One of the lessons the West must learn from the failure of its Syrian policy and the success of democracy in Tunisia is that nothing ultimately substitutes for will of the people, finding a way to organize themselves in true mass movements to change their society. The true mass movement of the people for democracy is stronger than arming thousands of guerillas by proxy to fight dictatorial and genocidal regimes, the type that we have seen in Syria. The second lesson is the need for a truly moral high ground beyond economic interests, in supporting democratic resistance in developing countries. Whether the West likes it or not, it lost a significant moral high ground when it could not find nuclear weapons in Iraq, the basis of its intervention to remove Sadam Hussein. American intervention, losing a moral high ground, in its Iraqi intervention created a new wave of anti-west and anti-imperialist sentiment in the youths of Islamic countries which terrorist organizations like Al-Qaeda and ISIS harnessed to establish their franchise across the Islamic world. Was the war in Iraq really about protecting oil and American interests but presented to the world as war against the dictatorial and genocidal regime of Sadam Hussein?

The imbroglio surrounding post American Iraqi intervention, the fact that the Iraqi state seemed weaker than it was even before its initial intervention and the political backlash against American politicians at home made it dither, unclear and confused about how to approach Syria. It was not clear what American policy was concerning Syria. Whichever way, President Barack Obama must take responsibility as the leader of the Western world for the human catastrophe and migrant crisis going on in Syria and across Europe. A Yoruba proverb says that “Orisa bi o ba le gba mi, se mi bi o se ba mi”. It means” if you cannot deliver me from my trouble, at least leave me the way I was, don’t leave me worse than you met me”. This is what the West, led by the US have done in Syria. Its intervention by proxy through the Syrian armed resistance has made the people of Syria worse than before.

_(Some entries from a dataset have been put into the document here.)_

Below are the code and all the weights of a small trained network. Each question names an input and a class and asks about switching units off, where a switched-off unit gives its printed mean instead of its output.

import numpy as np


def w(rows, s, z=0):
    codes = np.array(rows[::2]) - 128.0
    scale = np.full(codes.shape[1], s)
    scale[-1] = z or s
    return codes * scale


def f(y):
    return np.maximum(y, 0)


def log_softmax(a):
    a = a - a.max(-1, keepdims=True)
    return a - np.log(np.exp(a).sum(-1, keepdims=True))


def net(x, mask):
    res = np.array(x, float).reshape(1, 5) / 4 @ E
    y = f(res @ A[0][:, :-1].T + A[0][:, -1])
    res = res + np.where(mask, y, B[0][:, -1]) @ B[0][:, :-1]
    return log_softmax(res[-1] @ U[:, :-1].T + U[:, -1])


A, B = {}, {}
E = w([
[32,98,138],'x0',
[41,148,144],'x1',
[192,123,114],'x2',
[85,254,54],'x3',
[85,99,183],'x4',
],0.0083)
A[0] = w([
[83,235,122,170],'neuron 1',
[149,152,132,207],'neuron 2',
[139,69,157,199],'neuron 3',
[224,99,115,208],'neuron 4',
[62,80,147,178],'neuron 5',
[88,195,116,162],'neuron 6',
[2,120,151,254],'neuron 7',
],0.018,0.0062)
B[0] = w([
[2,166,48,221],'neuron 1',
[141,211,61,168],'neuron 2',
[201,104,178,204],'neuron 3',
[212,239,207,234],'neuron 4',
[121,59,215,201],'neuron 5',
[27,175,64,194],'neuron 6',
[69,48,136,250],'neuron 7',
],0.009,0.015)
U = w([
[233,202,197,246],'0',
[106,39,211,100],'1',
[2,183,110,1],'2',
],0.0099,0.0017)

Each question gives the input, the list of numbers given to net, and the class t.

No-one could have imagined that hundreds of thousands of people facing war and deprivation at home will be determined to march across seas, continents and countries from the Middle East to Europe to survive. The mass migration across Europe that we see on television can only be likened to a second Exodus of a deprived people marching to Germany that now carries the aura of a new Canaan. The sad picture of the dead body of a three year old Syrian boy, lying face-down, swept ashore, in an attempt to cross the sea from Turkey to Greece, has become the most touching symbol of the human desperation and the failure of Western policy in Syria.

There is a third and bigger lesson. It is that the world is ultimately one village on the long run. The West cannot insulate its prosperity from poverty of the rest of the world. Somehow, one way or the other, either through a migrant crisis, piracy or terrorism, poverty and human deprivation in other parts of the world will impact Europe, America, Japan and Australia. The leaders of Europe especially Angela Merkel and David Cameron must accept this reality. It therefore beholds on the leaders of the Western World to re-strategize on policies on how to spread prosperity and good governance across the world, support investments to alleviate poverty, invest and support the education of people of developing countries, support the strengthening of governance and market institutions in those countries to promote prosperity, forgive debts where they are unreasonable as in Greece and achieve a world where prosperity is shared across nations and continents.

Olu Akanmu (@Olu Akanmu) publishes a blog on “Strategy and Public Policy” on http://olusfile.blogspot.com

1 comment:

Tom Heyes said...

I agree with some of your analysis but not the prescription. I don't think the US president is the leader of the world, therefore he and other leaders are responsible for the consequences of their countries' actions but not for sorting out everyone else's mess - that is how we got into the situation we are in now. I think that global solidarity has to be more nuanced than that and that international grass roots progressive movements (like Green parties) need to be nurtured to provide a counterbalance to neoliberal money/power blocs that only act in the interests of business.